NIH grants enable energy studies

Nov. 19, 2007 -- Robert G. Kranz, Ph.D., professor of biology in Arts & Sciences at Washington University in St. Louis, has been awarded two grants from the National Institutes of Health (NIH) to study pathways in bioenergy conversion. The first, for $1,203,250, is a long-term NIH R01 renewal that began Aug. 1, titled "Cytochrome c Biogenesis." The renewal award means that NIH has funded Kranz continuously for 22 years.

The U.S. Department of Agriculture, U.S. Department of Energy, National Science Foundation and Monsanto Co. also have supported the Kranz group during the past 20 years.

David Kilper/WUSTL Photo

(Left to right) Cindy Richard-Fogal, Ph.D., research scientist in biology in Arts & Sciences, Elaine Frawley, graduate research assistant, and Robert Kranz, Ph.D., professor of biology in Arts & Sciences, examine an E. coli culture. Kranz has been funded 22 years continuously by NIH and is exploring bioelectricty generation and energy pathways, among other things.

Download

Cytochrome c is a protein with the heme cofactor covalently attached to it. Cytochrome c is crucial for energy production in many bacteria and higher organisms, including humans, and it is one of the most rigorously researched cellular components over the past 60 years. It is essential for the production of ATP (adenosine triphosphate), the compound that energizes all organisms.

The road the cell takes to make cytochrome c is called the biogenesis pathway. There are three different pathways that organisms use to assemble a c-type cytochrome, and in a 1998 review Kranz and colleagues termed these "systems I, II and III."

Kranz discovered the most complex one, called system I, and began publishing the results in 1989, describing many of the genes required for the system I pathway.

Current members of the Kranz group include Cindy Richard-Fogal, Ph.D., research scientist in biology in Arts & Sciences, and graduate research assistant Elaine Frawley, who have engineered two of the three biogenesis pathways in E. coli.

Now they will engineer the third, which is naturally present in humans. Additionally the function and mechanisms behind each protein in the pathways will be studied.

The second NIH grant, an R21 award of $190,000, is to further develop a screen to find inhibitors of the pathways. Because bacteria have either system I or II but humans do not, inhibitors could be potential antimicrobial agents against certain infectious diseases.
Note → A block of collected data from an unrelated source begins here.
Below is a small trained network, with its code and all its weights. Each question gives an input and a class and asks what happens when units are switched off, that is, made to give their printed mean instead of their output.

import numpy as np


def w(rows, s, z=0):
    codes = np.array(rows[::2]) - 128.0
    scale = np.full(codes.shape[1], s)
    scale[-1] = z or s
    return codes * scale


def f(y):
    return y / 2 * (1 + np.tanh(0.7978845608 * (y + 0.044715 * y**3)))


def log_softmax(a):
    a = a - a.max(-1, keepdims=True)
    return a - np.log(np.exp(a).sum(-1, keepdims=True))


def net(x, mask):
    res = np.array(x, float).reshape(1, 8) / 4 @ E
    y = f(res @ A[0][:, :-1].T + A[0][:, -1])
    res = res + np.where(mask, y, B[0][:, -1]) @ B[0][:, :-1]
    return log_softmax(res[-1] @ U[:, :-1].T + U[:, -1])


A, B = {}, {}
E = w([
[67,162,120,108,189,192],'x0',
[209,106,123,133,224,150],'x1',
[142,139,140,10,124,92],'x2',
[105,111,30,114,117,70],'x3',
[205,139,114,112,69,226],'x4',
[88,112,101,169,137,107],'x5',
[80,29,106,104,104,115],'x6',
[122,153,115,174,107,115],'x7',
],0.011)
A[0] = w([
[169,105,168,109,130,73,197],'neuron 0',
[81,81,69,147,152,94,254],'neuron 1',
[150,86,133,156,59,87,99],'neuron 2',
[14,52,167,38,133,141,75],'neuron 3',
[168,80,158,98,99,201,174],'neuron 4',
[174,11,141,154,231,200,153],'neuron 5',
[192,207,133,58,162,131,172],'neuron 6',
[138,75,50,55,149,72,203],'neuron 7',
[150,201,132,118,121,160,173],'neuron 8',
[161,153,176,71,128,211,158],'neuron 9',
[115,134,150,158,190,134,108],'neuron 10',
[114,142,166,110,167,180,61],'neuron 11',
],0.011,0.0065)
B[0] = w([
[115,145,80,133,185,104,189],'neuron 0',
[100,205,45,9,189,5,237],'neuron 1',
[133,62,144,98,91,75,176],'neuron 2',
[164,137,203,49,109,179,221],'neuron 3',
[108,76,98,122,178,1,220],'neuron 4',
[177,180,157,21,193,233,236],'neuron 5',
[209,201,141,106,174,87,226],'neuron 6',
[152,151,49,199,163,29,249],'neuron 7',
[161,119,150,168,202,138,195],'neuron 8',
[171,177,115,115,161,57,234],'neuron 9',
[136,59,188,141,138,144,161],'neuron 10',
[133,69,65,96,111,93,160],'neuron 11',
],0.008,0.012)
U = w([
[50,64,162,251,146,137,110],'0',
[198,182,204,63,201,208,150],'1',
[34,21,37,77,94,141,59],'2',
[82,33,90,102,81,235,7],'3',
[105,1,29,130,83,55,164],'4',
[8,33,163,46,95,148,165],'5',
[114,177,23,60,217,85,146],'6',
],0.0079,0.012)

Each question gives the input, the list of numbers given to net, and the class t.
The units are the neurons (one row each of A and B). Each row of codes is followed by its name. A weight is (code - 128) times the scale printed after its matrix; where a second scale follows, it is the last column's (A, B and U).
mask holds one flag per neuron, in row order. A switched-off neuron (its flag False) gives its mean, the last column of its row in B, instead of its output. The means were averaged over made-up inputs and are rounded, as every weight is.
A unit's drop is (log p(t) with every unit on - log p(t) with that unit switched off) / (log p(t) with every unit on - log p(t) with every unit switched off).
The circuit of an input: a set's keep is (log p(t) with only the set's units on - log p(t) with every unit switched off) / (log p(t) with every unit on - log p(t) with every unit switched off). Starting from all 12 units, units are removed one at a time, each time the one whose removal leaves the highest keep (on an exact tie, the one counted first), for as long as the keep stays at least 0.8.
units of the circuit, in order: the units of the circuit, biggest drop first
most important unit: the unit with the biggest drop
top k neurons: the k neurons with the biggest drops, biggest first
drop when u is switched off: that unit's drop, to one decimal
input [-4,-8,-4,-8,0,2,2,1], class 4: units of the circuit, in order => (neuron 5)
input [-4,3,2,-4,5,3,6,5], class 4: units of the circuit, in order => (neuron 1; neuron 6)
input [-7,-2,-8,-4,6,-7,-2,4], class 4: units of the circuit, in order => (neuron 5; neuron 2)
input [-1,-6,-5,0,-6,-8,0,8], class 4: units of the circuit, in order => (neuron 5; neuron 6)
input [-2,-7,7,-2,2,-2,8,6], class 5: units of the circuit, in order => (neuron 3; neuron 6)
input [-3,-4,-7,-8,-2,-8,0,8], class 0: units of the circuit, in order => (neuron 5; neuron 1)
input [-6,-4,-7,-7,-6,-4,0,-3], class 0: units of the circuit, in order => (neuron 1; neuron 5)
input [-5,0,-2,0,-3,6,4,3], class 4: top 3 neurons => (neuron 5; neuron 2; neuron 6)
input [-1,-1,3,-8,-8,2,7,-2], class 1: top 2 neurons => (neuron 3; neuron 4)
input [3,-6,7,-6,5,-3,-4,-6], class 6: top 2 neurons => (neuron 4; neuron 9)
input [-7,-7,0,-4,0,6,7,-6], class 5: top 2 neurons => (neuron 3; neuron 9)
input [-8,-7,5,-2,3,-1,-8,2], class 1: top 4 neurons => (neuron 1; neuron 7; neuron 8; neuron 4)
input [-8,2,-2,-5,2,-1,7,-3], class 4: top 2 neurons => (neuron 4; neuron 2)
input [-4,-2,-7,-1,0,6,4,6], class 4: top 2 neurons => (neuron 5; neuron 2)
input [-5,-4,-5,7,-4,7,6,3], class 6: units of the circuit, in order => (neuron 1)
input [3,-8,-5,-4,3,3,8,-2], class 5: top 2 neurons => (neuron 3; neuron 7)
input [2,-3,0,-5,5,6,3,5], class 4: top 2 neurons => (neuron 5; neuron 3)
input [-5,-1,3,-5,-2,7,-7,4], class 1: top 3 neurons => (neuron 1; neuron 7; neuron 4)
input [0,-8,-3,2,-1,-4,0,3], class 4: top 2 neurons => (neuron 5; neuron 3)
input [-5,-8,1,-5,-6,-3,-5,-1], class 5: most important unit => neuron 7
input [5,6,-8,6,3,-5,-2,-6], class 1: drop when neuron 5 is switched off => 0.3
input [3,-7,-1,-5,-4,8,-4,4], class 0: drop when neuron 5 is switched off => 0.2
input [3,-3,-8,-8,-8,-3,-2,-5], class 1: drop when neuron 10 is switched off => -0.1
input [2,-7,-1,-3,-6,-6,0,0], class 5: drop when neuron 9 is switched off => 0.1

Once the screens are developed, the Kranz group will collaborate with Lucile White, Ph.D., and Krister Wennerberg, Ph.D., at the Southern Research Institute in Birmingham, Ala., which is a center for NIH's Roadmap for Medical Research Initiative on high throughput screening.

Importantly, the grant award provides access to the NIH Molecular Libraries Screening Center Network (MLSCN) and to experts like White and Wennerberg. The NIH "library" of chemicals is composed of 100,000 different small molecules.

Kranz always has taught undergraduates at Washington University. He taught microbiology to juniors and seniors for 14 years and freshman biology for four years.

Kranz currently is teaching a four-credit laboratory course in DNA manipulations that meets for eight hours on Friday and Saturday and one hour on Wednesday.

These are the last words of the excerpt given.